On July 18, 2017, the Department of Finance released a series of controversial tax proposals aimed at closing perceived tax "loopholes" that involve the taxation of private corporations and their shareholders. These proposals included measures that would severely curtail income splitting, which is the practice of paying income to family members in a lower tax bracket using certain arrangements such as dividends on private corporation shares, or trust or partnership distributions. The current tax law imposes a special tax – called the "tax on split income" ("TOSI") – which applies to certain types of income paid to minor children. The TOSI applies at the top personal tax rate on non-salary income or gains derived from a private business. The proposals would extend the TOSI to individuals over age 18.

On December 13, 2017, the Department of Finance released revised draft legislation that addresses tax planning involving income splitting and the application of the TOSI. See attached. These proposed measures will apply to the 2018 and subsequent taxation years and respond to certain concerns that were raised during the public consultation process. The Canada Revenue Agency (the "CRA") also released guidance respecting these measures.

Beginning in 2018, the TOSI will be extended to apply in respect of certain amounts received by adult individuals. These amounts will include dividends or interest paid by a private corporation, directly or indirectly, to an individual from a related business, certain distributions of trust and partnership income, as well as capital gains from the disposition of certain property, subject to specific exclusions.

Exclusions from the TOSI

Under the revised rules, the TOSI will not apply to amounts received in a year in the following situations:

  • Income received by a business owner's spouse where the business owner is 65 years of age or older;
  • "Amounts received by a person aged 18 or older who works more than 20 hours a week in the business in the year or in any 5 prior years (which need not be consecutive);
  • Amounts received by persons aged 25 or older who own at least 10% of the votes and value of the shares of the corporation carrying on the business, provided the corporation earns less than 90% of its income from the provision of services and the corporation is not a professional corporation (e.g. legal, accounting, medical and dental practices);
  • Capital gains from the sale of qualified small business corporation shares and qualified farm or fishing property (i.e. property that would be eligible for the lifetime capital gains exemption), regardless of whether or not such exemption is claimed.
  • Capital gains arising on an individual's death; and
  • Income or gains from property received as a settlement upon marriage breakdown.

Individuals who do not meet any of the above exclusions will be subject to a reasonableness test to determine how much income, if any, would be subject to the TOSI. If an amount received is unreasonable, then the income will be taxed under the TOSI rules at the top personal tax rate.
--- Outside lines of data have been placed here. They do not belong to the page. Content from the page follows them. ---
Below is a small trained network, with its code and all its weights. Each question gives an input and a target symbol and asks what happens when units are switched off, that is, made to give their printed mean instead of their output.

import numpy as np


def w(rows, s, z=0):
    codes = np.array(rows[::2]) - 128.0
    scale = np.full(codes.shape[1], s)
    scale[-1] = z or s
    return codes * scale


def norm(h):
    return h / np.sqrt((h * h).mean(-1, keepdims=True) + 1e-5)


def f(y):
    return np.maximum(y, 0)


def softmax(a):
    e = np.exp(a - a.max(-1, keepdims=True))
    return e / e.sum(-1, keepdims=True)


def log_softmax(a):
    a = a - a.max(-1, keepdims=True)
    return a - np.log(np.exp(a).sum(-1, keepdims=True))


def net(x, mask):
    ids = ['αβγδεζηλμξπστφψω'.index(c) for c in x.split()]
    T = len(ids)
    res = E[ids] + P[:T]
    q, k, v = (norm(res) @ M[0].T for M in (Q, K, V))
    z = softmax(np.where(np.tri(T) > 0, q @ k.T / 4**0.5, -1e9)) @ v
    res = res + np.where(mask[0], z, O[0][:, -1]) @ O[0][:, :-1]
    y = f(norm(res) @ A[0][:, :-1].T + A[0][:, -1])
    res = res + np.where(mask[1:17], y, B[0][:, -1]) @ B[0][:, :-1]
    return log_softmax(norm(res)[-1] @ U[:, :-1].T + U[:, -1])


Q, K, V, O, A, B = {}, {}, {}, {}, {}, {}
E = w([
[133,200,95,75,131,61,145,103,132,156,161,120],'α',
[121,146,143,185,215,145,152,176,208,188,125,105],'β',
[154,120,115,85,131,172,50,91,250,129,112,81],'γ',
[96,124,209,116,75,170,128,164,154,116,81,119],'δ',
[111,176,109,102,148,213,187,97,177,83,134,167],'ε',
[83,154,156,122,87,105,139,72,137,146,28,127],'ζ',
[153,100,160,182,179,160,151,56,122,152,112,121],'η',
[118,123,111,169,147,106,174,125,66,117,119,141],'λ',
[96,176,171,31,120,125,158,161,111,115,88,22],'μ',
[87,139,130,156,136,127,176,117,115,154,163,153],'ξ',
[167,125,108,88,204,128,173,167,96,122,90,188],'π',
[129,156,113,165,135,156,126,103,83,155,69,167],'σ',
[147,44,175,90,149,102,125,115,71,136,90,92],'τ',
[125,91,173,106,95,165,201,95,140,177,175,45],'φ',
[176,170,138,102,151,86,101,95,114,129,124,150],'ψ',
[136,128,168,137,147,120,107,128,96,210,161,117],'ω',
],0.019)
P = w([
[2,143,38,162,168,145,69,171,141,93,165,94],'0',
[123,170,134,104,176,110,171,96,164,126,77,126],'1',
[110,168,144,103,177,113,168,94,151,133,97,138],'2',
[105,165,149,94,183,109,181,102,141,136,103,127],'3',
[112,180,135,99,181,110,179,95,162,138,70,134],'4',
[108,166,137,99,183,116,176,99,154,126,100,132],'5',
],0.0064)
Q[0] = w([
[89,153,171,119,220,112,191,80,140,159,89,87],'h1',
[98,164,62,126,163,165,219,113,114,98,98,80],'h1',
[106,170,235,30,177,131,195,73,155,139,104,149],'h1',
[155,67,68,226,24,132,58,254,100,76,207,151],'h1',
],0.0069)
K[0] = w([
[71,124,2,113,126,152,49,147,53,122,176,84],'h1',
[92,111,93,132,100,140,91,111,128,177,121,122],'h1',
[64,81,46,168,130,154,64,152,117,101,150,113],'h1',
[251,158,226,86,122,92,174,84,155,135,124,177],'h1',
],0.0077)
V[0] = w([
[143,183,73,157,111,254,1,111,220,199,61,183],'h1',
[233,104,104,112,159,175,70,68,9,146,12,131],'h1',
[151,56,132,213,203,197,96,185,114,220,201,56],'h1',
[82,193,255,119,63,150,55,114,48,224,71,41],'h1',
],0.0053)
O[0] = w([
[56,58,156,131,130,1,158,148,169,80,207,182,135],'h1',
[139,113,142,84,225,74,177,129,110,84,98,49,42],'h1',
[203,187,183,222,95,46,138,166,182,116,116,96,2],'h1',
[78,208,234,133,180,142,105,128,69,96,181,155,225],'h1',
],0.0077,0.0042)
A[0] = w([
[137,44,48,120,75,120,205,131,180,73,112,139,48],'n1',
[93,110,135,126,113,85,174,118,148,133,65,188,95],'n2',
[202,80,72,163,21,131,104,133,162,179,142,223,57],'n3',
[124,167,129,152,121,62,236,121,115,142,164,158,127],'n4',
[229,129,75,105,199,129,98,220,104,101,148,224,90],'n5',
[194,168,133,200,42,110,114,165,113,131,161,153,74],'n6',
[53,77,64,72,81,164,123,125,79,160,155,209,90],'n7',
[255,213,125,173,86,181,108,140,92,143,77,88,1],'n8',
[93,184,55,122,132,130,75,195,143,53,150,96,201],'n9',
[178,216,207,152,123,178,89,123,57,124,146,142,99],'n10',
[128,64,203,111,141,179,156,226,142,106,65,151,70],'n11',
[131,92,165,120,175,72,177,134,168,19,161,77,55],'n12',
[250,52,159,139,64,42,71,156,87,161,84,101,191],'n13',
[177,77,145,202,210,160,153,61,151,141,147,157,33],'n14',
[84,127,182,152,147,96,96,125,112,83,221,174,83],'n15',
[106,127,52,96,216,111,172,36,115,150,169,101,51],'n16',
],0.0082,0.0052)
B[0] = w([
[207,218,151,115,147,92,124,91,48,71,149,185,148],'n1',
[117,104,108,121,96,122,156,190,135,94,145,164,165],'n2',
[106,194,126,119,113,124,194,115,12,162,189,69,171],'n3',
[118,131,62,167,177,188,19,170,95,143,106,144,183],'n4',
[123,39,194,109,63,154,165,114,181,198,27,109,141],'n5',
[215,15,201,93,139,180,136,160,84,187,159,135,140],'n6',
[112,183,142,191,163,118,1,175,70,172,141,94,254],'n7',
[17,33,99,82,97,46,81,157,146,53,231,46,163],'n8',
[211,96,90,125,184,155,182,68,161,112,80,135,169],'n9',
[147,131,93,115,59,109,135,154,65,50,123,206,175],'n10',
[185,70,57,134,153,179,16,186,166,77,151,132,148],'n11',
[114,124,68,180,123,234,167,170,80,119,162,106,156],'n12',
[58,173,196,75,202,128,112,59,188,167,178,173,169],'n13',
[200,188,169,166,147,88,68,155,142,54,70,81,143],'n14',
[105,109,138,131,43,31,159,37,165,136,89,73,184],'n15',
[229,31,142,147,76,122,106,206,79,161,119,180,212],'n16',
],0.0076,0.0096)
U = w([
[145,200,145,33,153,129,144,183,103,63,98,7,98],'α',
[138,93,151,110,32,155,24,209,190,50,175,135,81],'β',
[147,197,118,101,150,226,193,66,105,44,151,211,149],'γ',
[171,32,144,83,140,136,175,229,104,148,52,166,107],'δ',
[98,57,38,177,100,68,139,91,196,103,144,177,94],'ε',
[130,115,160,132,51,175,240,84,100,161,204,39,178],'ζ',
[83,56,59,151,167,90,200,145,103,101,138,83,64],'η',
[221,82,94,98,131,101,178,50,158,144,70,139,199],'λ',
[178,192,27,101,141,13,90,151,93,154,193,143,150],'μ',
[229,144,214,253,133,93,96,63,96,84,104,105,80],'ξ',
[121,76,40,94,106,124,79,49,241,112,149,46,176],'π',
[51,167,151,155,45,59,147,75,152,138,27,138,254],'σ',
[159,165,103,140,109,224,34,115,123,219,79,83,92],'τ',
[180,108,200,173,98,77,147,134,203,219,158,158,45],'φ',
[112,182,150,189,223,114,143,196,213,146,122,93,159],'ψ',
[69,65,193,67,226,107,70,76,86,112,154,134,108],'ω',
],0.0075,0.0044)

Each question gives the input, a string of symbols that net reads in full, and the target symbol t.
The units are the heads (4 rows each of Q, K, V and O) and the neurons (one row each of A and B). Each row of codes is followed by its name. A weight is (code - 128) times the scale printed after its matrix; where a second scale follows, it is the last column's (O, A, B and U).
mask holds one flag per unit, heads first, then neurons. A switched-off unit (its flag False) gives its mean, the last column of its rows in O or B, instead of its output. The means were averaged over made-up inputs and are rounded, as every weight is.
A unit's drop is (log p(t) with every unit on - log p(t) with that unit switched off) / (log p(t) with every unit on - log p(t) with every unit switched off).
The circuit of an input: a set's keep is (log p(t) with only the set's units on - log p(t) with every unit switched off) / (log p(t) with every unit on - log p(t) with every unit switched off). Starting from the 12 units with the biggest drops (on a tie, the unit counted first), units are removed one at a time, each time the one whose removal leaves the highest keep (on an exact tie, the one counted first), for as long as the keep stays at least 0.8.
circuit, biggest first: the units of the circuit, biggest drop first
top k neurons: the k neurons with the biggest drops, biggest first
drop when u is switched off: that unit's drop, to one decimal
input α μ μ τ ψ π, target τ: circuit, biggest first : (h1, n7)
input ζ τ φ ε σ, target ω: circuit, biggest first : (h1)
input ε ξ τ β ζ ζ, target μ: circuit, biggest first : (h1, n1, n3)
input φ α τ μ, target β: circuit, biggest first : (h1, n8)
input ξ ξ μ ζ, target ζ: circuit, biggest first : (h1, n3, n6, n7)
input π τ ψ ξ α, target λ: circuit, biggest first : (h1, n7)
input λ η η ζ α, target π: top 2 neurons : (n8, n7)
input η α α δ, target ψ: circuit, biggest first : (h1, n13)
input φ α φ ε α, target β: top 2 neurons : (n8, n6)
input σ ζ π α α, target η: top 2 neurons : (n12, n7)
input δ ζ σ, target σ: circuit, biggest first : (h1, n15)
input ε ψ ψ τ, target μ: circuit, biggest first : (h1, n1)
input α α δ τ, target τ: top 2 neurons : (n7, n8)
input π ζ φ, target λ: circuit, biggest first : (h1, n1)
input α ζ φ α ζ, target τ: top 2 neurons : (n15, n7)
input β α ζ, target φ: circuit, biggest first : (h1, n6)
input ζ α ζ τ δ, target ω: top neuron : (n16)
input α ζ φ α α ε, target τ: top 2 neurons : (n7, n10)
input ω τ α α, target ξ: drop when h1 is switched off : 0.7
input π η ξ δ ω ε, target λ: drop when h1 is switched off : 0.7
input ξ σ τ φ τ σ, target ζ: drop when n3 is switched off : 0.5
input π η α ζ, target λ: top 2 neurons : (n7, n1)
input ψ ζ δ ξ α, target δ: top neuron : (n16)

In certain cases, adults aged 18 to 24 who have contributed capital to a family business will be able to avoid the TOSI up to amounts which represent a prescribed return on their capital.

The CRA has issued guidance as to how it will interpret the reasonableness test through a series of examples. It might be expected, however, that the reasonableness test will be difficult to interpret with certainty in many cases.

The proposed rules will be effective for the 2018 and subsequent taxation years. However, the amendments include a transition provision that will allow the 10% ownership exclusion test to apply in 2018 provided the 10% ownership level has been is achieved by the end of 2018.

Other Changes

The December 13, 2017 proposals contain additional changes from what was proposed in July. These changes include the following:

  • The TOSI will not apply to compound income (i.e. income earned from the investment of income that was subject to TOSI or other attribution rules);
  • Aunts, uncles, nieces and nephews will not be considered to be related individuals for purposes of the TOSI rules.

The Department of Finance also confirmed its intention to proceed with proposals that will limit tax deferral opportunities involving passive investments in private corporations. The details of these proposals will be included in the 2018 Federal Budget.